Asep menjelaskan, di beberapa negara maju seperti Belanda dan negara-negara Eropa lainnya, penggunaan pidana alternatif bagi pelaku kejahatan terbukti efektif menekan tingkat hunian di lapas.

Akan tetapi, meskipun pidana alternatif merupakan salah satu solusi dari masalah over kapasitas lapas, Iwan mengingatkan tidak semua kasus kejahatan dapat dimasukkan atau diselesaikan menggunakan pidana alternatif.

Kejahatan-kejahatan luar biasa misalnya kasus korupsi, tindak pidana terorisme dan bandar narkoba, tidak bisa dimasukkan dalam penerapan pidana alternatif.

Baca juga: Kebakaran Lapas Tangerang, Komnas HAM Desak Penyelidikan Mendalam dan Transparan

"Jadi, pidana alternatif ini hanya untuk kejahatan-kejahatan tertentu saja," kata Iwan.

Sebagai contoh, orang yang terpaksa mencuri untuk kebutuhan makan dan minum atau memenuhi kebutuhan sehari-hari lainnya bisa diterapkan pidana alternatif, misalnya pidana sanksi sosial.

Contoh lain, orang yang tanpa sengaja atau akibat kelalaiannya mengakibatkan suatu permasalahan hukum, maka penegak hukum bisa menerapkan pidana alternatif.

Oleh karena itu, sebelum pidana alternatif diterapkan, maka harus ada klasifikasi yang jelas untuk menentukan kejahatan apa saja yang bisa diselesaikan melalui pidana alternatif.

"Tidak semua kejahatan, apalagi kejahatan luar biasa sama sekali tidak cocok diterapkan dengan pidana alternatif," kata dia.

Seperti diketahui, kebakaran besar terjadi di Lembaga Pemasyarakatan (Lapas) Kelas I Tangerang, Banten, Rabu (8/9/2021) dini hari.

Baca juga: Benahi Sistem Lapas, Komnas HAM Akan Buat MoU dengan Kemenkumham

Hingga hari ini Kamis (9/9/2021), tercatat sebanyak 44 orang narapidana meninggal dunia dakibat kebakaran itu, puluhan lainnya mengalami luka-luka dan masih dalam perawatan.

Insiden itu mendapat atensi dunia melalui pemberitaan berbagai media asing. Sorotan mereka tertuju pada kelebihan penghuni dan usangnya sistem kelistrikan Lapas.

Dalam artikel yang berjudul "At Least 41 Prisoners, Some Trapped in Cells, Die in a Fire in Indonesia", New York Times menuliskan, penjara itu bergulat dengan kelebihan penghuni.
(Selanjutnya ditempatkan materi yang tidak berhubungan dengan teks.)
Every row gives one point. A path goes straight from each point to the next, and from the last back to the first. The post is the endless flat space through its rows: a point in 2 columns, a line in 3, a plane in 4, and so on, so that a path can go around it. Count how often the path circles the post. Going back the other way cancels.
In the rows, 128 means zero.

Post (1 x 2):
[[134 134]]
Path (22 x 2):
[[101 141]
 [126  96]
 [158 115]
 [184 136]
 [123 182]
 [118 141]
 [119 115]
 [162  85]
 [177 132]
 [133 158]
 [ 93 171]
 [119 128]
 [ 93 107]
 [147 115]
 [179 139]
 [146 119]
 [120  88]
 [114 138]
 [122 128]
 [ 99 108]
 [ 93 171]
 [119 164]]
Times around: 2

Post (8 x 9):
[[122 120 142 173 163 109 162 140 117]
 [134 144 125 144 108 103 105 166  97]
 [ 74 136 117 128  87 139 145 124 128]
 [144 120 102 120 167 114 119 127 138]
 [115 154 139  95 127 169 109 130 158]
 [146 131 141 131 148 127 105 132 169]
 [113 126 128 122 129 145 139 154 153]
 [145 116 151 107 161 123 147 116 159]]
Path (27 x 9):
[[167 111 147 153 161 120 156 209 156]
 [154 152 174  72 161 134 157 103 185]
 [122 115  89 133 160 101 159 150 160]
 [127 177 142 113 166 112  97 113 122]
 [104 154 140 105 153 156 157 139 130]
 [167 100  95 138 168  82 143 154 125]
 [126 192 114 135 101 123  36 110 148]
 [116 133 165 106 108 101 145 138 158]
 [120 102 123 159 144  97 129 133 154]
 [102 137 140 188 116 148  91 129 118]
 [124 175 146 124 130 152 107  77  92]
 [118 142  97  94  99 143 112 138 140]
 [121  91 160 139 120 153 208 163 117]
 [173 136 147 154 122 159  78 164 167]
 [144 144 120 124 122 110 146 129 102]
 [117 118  94 103 159 123 146 135 165]
 [116 143 172 134 167 151 174 181 157]
 [102 118 125 169 109 123 198 107 126]
 [120 157 114 151 148 138 111 112 133]
 [ 88 152 106 107 128 113 152 133 121]
 [112 127 130 153 154 128 106 133 183]
 [137  86 141 116 117 123 127 151 168]
 [ 74 131 144 123  78 108 124  74 129]
 [123 126 115 101 119  81 159 154 134]
 [102 127  85  98 148  89 123  88 119]
 [108 131  77 114 143 148  70 152 137]
 [129 122 171 112 163 178 157 146 171]]
Times around: 2

Post (17 x 18):
[[143 145  88 134 104 136 142 164 119 122 103 128 111 122  84 152 114 122]
 [ 86 118  87 126 121 108  88 111 124 112 126 164 131 117  95  99 110 112]
 [ 92 152 170 139 142 116 136 111 129 103 105 140 129  87 150 127 104 118]
 [148 134  56 125 113 117 103 105 144 129 140 123 116 139 144 118 122  97]
 [126 140 139 118 126  99 147 103 156 121 115 103  93 155 139  52 147 157]
 [171 121 130 140 151 119 137 101 133 140 105 136 135 100 120 136 108  71]
 [198 155 123  81 109 146 109 131 156 131 127 124 124 113 186 124 126 108]
 [139 134 141 133  84 107 144 111 139 126 134 108 108 181 136 121 151 121]
 [117 107  96  85 107 102 136 114 132 110 122 112 141 140 131 109 114 122]
 [ 72 141 144 139 187  92 117 124 122 120 112 162 115 112 148 151 135 107]
 [165 142 124 125 181  95 140 139 150 158 131  90  98 131  83 181 138 160]
 [139 153 120 131  96 128 131 135 119 132 147 147 120 102 138  65 126 163]
 [166 157 104 124 117  89 111 127 166 132 110 123 126 103 106  98 152 130]
 [111 109 122 189  99 103 159 133 114 132  91 157 138 172 102 106 107 178]
 [ 66 122 136 121 133  87 121 174 141 130 118 129 118 131 120  91 116 142]
 [118 149  94  77 107 114 122 147 157 158 116 137 104 114 148 145 132 113]
 [158  95 147 133 143 106 117 143 163 165 106 101 149  81 149 158 148 116]]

Sebab, penjara yang dibangun untuk kapasitas 900 narapidana itu justru harus menampung 2.072 orang.

Tak hanya itu, penjara yang dibangun pada 1972 itu disebut memiliki sistem kelistrikan yang belum pernah diperbarui dalam beberapa dekade.

Media yang berbasis di AS itu juga menuliskan, hanya ada 13 penjaga yang tersedia untuk memantau ribuan penghuni di setiap shift.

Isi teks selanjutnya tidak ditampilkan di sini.